West Milford Youth Soccer started a new “Challenger Division” for children with special needs.

The program consists of teaching the kids from age five to 17 basic skills such as dribbling, kicking, passing, and shooting.

Then they are learning the concepts of game play and have begun scrimmaging in their third session.

The program is scheduled for six sessions on Saturday afternoons and will be culminated with a game, pizza party and trophy ceremony on Oct. 28.

During the fourth and fifth session; West Milford Youth Soccer intends to integrate two teams from their fall leagues and divide those players along with the Challenger special needs kids, into a truly inclusionary game of typical and special needs children.

“This program actually achieves two strategic goals of West Milford Youth Soccer in one effort” said Dan Trout – President of WMYSO and whose son is a participant with Down Syndrome. “We wanted to broaden our offering to get more kids, playing more soccer, more of the time; and also build a bridge to the High School Soccer Program in town. We have 18 high school players from both the boys and girls soccer teams completing community service hours by volunteering their time to help out. Our special needs kids are learning from some of the best soccer players in town and I know the high school players are mutually rewarded by the joy they are bring to these kids…it’s quite amazing”

There are 25 special needs kids in the program and each week is seems one or two more show up. The 30-plus volunteers who help out weekly speaks volumes about the West Milford community.

Parent and volunteer coach Dan Trout said he wanted to recognize three people who were critical in making the program happen: Tim Roetman, director of Parks and Recreation, who in the past started Challenger Soccer in Livingston and created a blue print of how to roll the program out; Kristi Clave, WM Special Olympics coordinator, who trained all volunteers and advised on the on field activities; and Bill Kane, principal of the Maple Road School, a soccer coach, school administrator and parent of a child with special needs . Kane, Trout said, was the prefect advocate to providing guidance for both planning and on field activities.

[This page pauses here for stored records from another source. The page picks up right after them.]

A single turn carries every row of the set below to another of its rows. Some are shown first; where does it send the rows asked next?
K_317: [-10  17   9   4  27 -14  -3  -5   3 -11  30   5   7  -2 -22  13   8 -39
  -3  22  21]
K_104: [  4 -11   9  -1  -5   7  -8   4  17   4  10 -17 -29  -9  19 -16  17  20
  -1  -9 -20]
K_402: [-26  32 -12  22 -17  -9 -15  29   7  28 -13  -2   2   4 -12 -18 -11   7
 -17  14  20]
K_215: [  1  18 -12 -11 -15 -20  -1   7 -36  -7 -39 -41   7  10  14   5  11  -5
  -2  14   1]
K_984: [ -7  13   5   6  29  -9   3  -7   4 -16  35   3   3  -6 -19   7  11 -37
   4  20  20]
K_786: [-15  13  15  -6  33  13 -14  -7   2 -26  22   3   4 -17   0  10   7 -25
   7  34   2]
K_142: [  4  -4  16  12 -11  13  -3   1  24  -5   1 -27 -41  -9  18 -15  14  11
  -4   8 -13]
K_441: [ -5  27  11 -11  26   2 -17 -10 -18  -6  23  -2  18   6 -22   4  11 -31
  10  21 -12]
K_730: [  1  10 -15 -18 -22  -9  -3   6 -23  -8 -41 -47   4   2  17  10  18  -9
   5   8   7]
K_274: [-19  44   2  23  -9  -6 -24  28  13  27 -11  -9   2   2 -12 -12 -17   7
 -17  10  15]
K_959: [ -5  13 -12 -10 -12 -21  -7   3 -31 -16 -46 -45   4  -6  10   9   1  -8
  -6  19   3]
K_122: [ 16   4   6  12  -5   3  -5   5  19  -7  13 -42 -34 -10  18 -20  13  11
   0  -1 -15]
K_394: [-20  10  12  -9  32  13 -14  -3  -8 -24  18   6   5 -19  -1  18   9 -25
   7  30   1]
K_382: [ -4   6 -13 -13 -13 -21  -5   3 -37 -10 -43 -39   5   3  15   2  13  -7
   5  14   5]
K_761: [ -9  18   1  11  23 -18   3  -9   3 -15  29   2  -1  -2 -21  15  12 -34
   0  28  23]
K_212: [-21  38 -10  26 -15  -9  -7  28  14  18 -10  -4   2   7  -8 -17 -16   9
 -20  22  18]
K_512: [ -6  25   8  -8  22   2 -16 -14 -21   2  23  -6  20   8 -21  11  15 -30
  15  19 -13]
K_272: [  2   2 -15 -20 -10 -26  -5   0 -26  -2 -39 -36  14   6  17   3  13  -5
   7   7  10]
K_393: [-24  23 -13  21  -9  -8 -10  19  18  21 -21   6   6   3 -13 -21 -18  14
 -12  15  21]
K_81: [-20  19  13 -15  32  10 -18  -3  -2 -26  22   3   3 -17   3  16   5 -24
   2  35   2]
K_808: [-24  14  11  -9  27  15 -21  -7  -3 -22  21   4  -2 -20   4  18   9 -18
   6  38  -1]
K_124: [ -1  -2   8   8 -13   4  -6   7  18  -3  19 -28 -35  -9  24 -22  12  16
   4  -2 -15]
K_899: [ -3   8  -8 -23  -5 -10  -4  12 -27  -4 -45 -46  -2  11  19  -5   8 -17
   6  10   7]
K_843: [-11  35 -14  33  -7  -9 -18  31  15  19 -16 -22  -3   4 -13 -25 -10  10
 -11  12  13]
K_961: [  0   1  10   7 -18  14  -1  11  24  -2   9 -28 -35  -7  13 -13  16  14
  -1  -8 -14]
K_720: [ -1  -2   1  13  -9  -6 -11  12  16 -11   2 -43 -37 -19  15 -11   7  15
  -7  -3 -21]
K_171: [  0   6 -12 -17 -20 -13 -12   4 -29   4 -39 -44   7   2  12  13  14 -16
  -6  16  -5]
K_418: [ -8  21  -9  -5  -8 -24 -19  14 -26  -3 -42 -50   7   1  16   6   7   0
   6   7   2]
K_563: [-23  36 -13  19 -23   1  -9  27  15  20 -22  -8   7   5 -18 -16 -15   4
 -12  14  22]
K_340: [  4   2  11   7 -11   8  -2   7  15 -10  12 -29 -35  -6  25 -15  11  18
  -3   0 -26]
K_687: [-19  37  -4  24 -20 -11 -11  21  19  25 -15 -11   7   9 -10 -14 -18  -5
 -10  17  22]
K_367: [ -7  19  11 -14  27   2 -15 -11 -19  -7  19  -1  20  -1 -25  10  11 -36
   8  21 -11]
K_505: [ -5  -2  14  -2  -7   7  -4  17  24  -1   9 -30 -41  -4  22 -18   6   5
  -3 -11 -14]
K_365: [-23  27 -12  12 -11  -4  -7  33  14  22 -21  -7  -4   9 -17 -24 -21  -5
 -18  12  19]
K_599: [ -7  19   6   3  26 -17   0  -8   4 -19  32   2  -1  -2 -22  12  11 -35
  -5  21  18]
K_158: [-10  24   9  -8  24   5 -14  -5 -20  -1  24   2  22   2 -20   7  11 -37
   9  17  -7]

K_441 goes to K_599
K_122 goes to K_959
Now these:
K_104 goes to K_272
K_984 goes to K_394
K_142 goes to K_171
K_212 goes to K_340
K_124 goes to K_382
K_761 goes to K_808
K_418 goes to K_843
K_730 goes to K_563
K_786 goes to K_367
K_365 goes to K_505

A single turn carries every row of the set below to another of its rows. Some are shown first; where does it send the rows asked next?
K_3: [ 25 -19  -1 -18 -32 -10  -2 -26  18 -27  20  24 -25   0  16   6 -71 -31
 -13  -7   2  15]
K_758: [ -8   0  15  -7 -37 -19  -5  -4  22  17  31   9   6   1 -25  -3 -25 -17
 -15  30   1   4]
K_967: [ 22 -19   0 -25 -43 -26  -2 -26   6 -15  21   9 -41   4  16   3 -61 -22
  -5 -13  -6  28]
K_96: [  2 -33  -7 -17 -23 -11 -22   2   0 -21  13  10 -35  10 -18  -9 -44  21
  -6  -4  13  18]
K_775: [-13  -3   7   4 -24 -15  -3  -4  28  25  40  -1   6  -1  -2   3 -14 -11
   1  23   2   6]
K_25: [ 11   0 -16   0 -36  25  13  -1  -4   3   0  16  -4  -1 -13   9 -52 -34
  -9  30  -3  32]
K_925: [ -6 -34  -2  -1 -42  -7 -21  -3   9 -28  18  17 -38  18 -15 -19 -35  12
  -8  -1  10  12]
K_610: [-10 -47 -47  -6 -42 -17  13  -6   0  -2  13  -4   1  11  -6 -39 -16  17
  11  -6 -16  11]
K_369: [  5 -36  -9 -14 -53 -16 -18  14   2 -19  24  -1 -32  15  -4  -1 -35  15
  -6   0   7  30]
K_184: [-18 -49 -47   3 -44 -24  16 -17  15 -10   3  10 -16   9 -10 -53 -20  -2
  -3   1 -14  11]
K_450: [-13 -31 -33  -7 -29 -24 -23 -28  20  42  21   8  -6  -3  33 -15 -18  -7
  -4  11  16  -3]
K_986: [ -6 -36 -44  -2 -33 -14  -3 -27  18  35  15  13   4  -7  14 -30 -21 -15
 -11  17  36  -6]
K_643: [ 37  -9 -17 -11 -44 -21   0 -16  14 -13  34  14 -29   1  18   5 -66 -27
  -2 -13 -11  30]
K_26: [ 34 -18 -15 -28 -24 -24  11 -27  21 -16  23  12 -30   5  15   5 -69 -27
  -7  -3   7  25]
K_356: [ 32 -12 -13 -12 -32 -17   5 -11  16 -17  17   2 -40 -14  11   3 -62 -32
 -18  -3  11  24]
K_740: [ 11 -38 -50 -21 -40 -27  11 -11  -2  20  -4  39  20  -4   3 -16 -38 -27
   3  -6 -32  32]
K_964: [ 12 -32 -11 -10 -32 -17 -19   7   8 -20   2  -3 -35  20 -20  -8 -21  12
  -5  -6  13   4]
K_506: [-14 -47 -39  -6 -41 -20  18 -13  -5  11   7   9 -11   6 -18 -48 -21   5
  12  -4 -26  24]
K_425: [ -7 -13   8   9 -25 -13 -13  11  38   6  29  13  -1  -3 -16  -8 -18 -13
 -11  30  -4   2]
K_875: [ 10   5 -26 -10 -35  17   2   8   1   9  12  32   3   1   4  20 -47 -26
   2  13 -16  40]
K_977: [-16 -41 -43   3 -25 -12 -18 -19  35  26  12  10  -1   5  27 -26 -14 -11
  -9  27  11  -9]
K_835: [  3  13 -24 -20 -25  25  16 -10   1   5  -1  22   1   4  -8  11 -45 -29
  -6  21 -18  25]
K_920: [ 22 -16 -36  -3 -14 -19  -9 -42  11   9   0  19   1  13  44 -27 -50 -30
 -17   2 -17  -1]
K_890: [ -4 -55 -49  -3 -41 -15  16 -16   1   1  -1  -6  -9  -9 -20 -43 -27  -5
   2  -5 -11   0]
K_838: [ -7   1   3   8 -43 -14  -6  12  14   9  39  -4   8   7  -6   2 -17  -8
 -13  27  -2  19]
K_882: [-12 -29 -41  -8 -37 -10 -15 -27  36  37  23  14  -7   7  12 -22 -19  -6
  -5  26  26  -6]
K_606: [  0 -10   5  10 -32 -24  -3  -1  19   9  23   5  10  19 -23  -4 -10 -17
  -8  28  18   4]
K_927: [ 21  -7 -37  -7 -23 -21 -11 -49   2  19  14   9 -21  11  45 -18 -48 -21
  -4 -11 -13   7]
K_739: [-11 -33 -38 -10 -44 -24 -10 -17  25  28  29   5  14   5  26 -14  -7  -3
  -4  13  20  -4]
K_892: [ 11 -32 -47 -28 -29 -17  17  -9   9   5 -26  49   4   6   8 -25 -32 -33
  -9   4 -26  28]
K_27: [ -6 -38  -8 -20 -47  -6  -7  -4   2 -15  15   7 -41  18 -14 -12 -30  18
  10 -11   6  21]
K_692: [ 30 -12 -46 -11 -32 -18 -15 -34  -3  28  16  23   2   5  43 -28 -47 -13
 -10 -13 -10   6]
K_493: [-19 -43 -50   2 -30 -22  14 -19  12  -4  11  -2 -16  -2 -25 -37 -27   6
   7  -4 -18  12]
K_126: [  3 -31 -44 -25 -32 -17  22  -9   6  25 -11  41   6   2   1  -9 -29 -31
  11   8 -30  43]
K_708: [ 21 -34 -49 -13 -34 -21   3 -15   3  17 -25  40   3   8 -13  -7 -38 -39
   4   2 -26  24]
K_477: [  3   8  -4 -14 -19  15   8   6  -1  21   7  25   4   0   3   9 -37 -20
  -2  24 -15  39]
K_422: [ 15   6  -8 -14 -19  25  16   8  10  -4   3  35   0  -6  -3  -3 -48 -26
  -8  19 -18  24]
K_507: [ -5 -33 -54 -27 -30 -29   6 -15   4  15 -25  36   3   0  -8 -12 -32 -31
 -10   8 -28  31]
K_751: [ 40   1 -45   1 -14 -27 -10 -35   8  20   3  26 -10  11  26 -25 -44 -27
 -13 -10   0   6]
K_297: [ 28  -9 -43  -7 -17 -29  -9 -42   7  25   9  12 -11  19  34 -39 -50 -18
 -18   8  -8  10]

K_920 goes to K_3
K_875 goes to K_838
K_775 goes to K_450
Now these:
K_890 goes to K_708
K_26 goes to K_96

"This program is here to stay and we are excited to see where it grows from here," said Trout, president of West Milford Youth Soccer Organization.

Said Bill Weiss, a volunteer coach and father of a Challenger participant: “For years Ben had to stand on the sidelines unable to participate and watch his brother and sister’s Rec and Travel soccer games; Now Ben beams as he says ‘Get in the car…it’s time to go to MY soccer game.'”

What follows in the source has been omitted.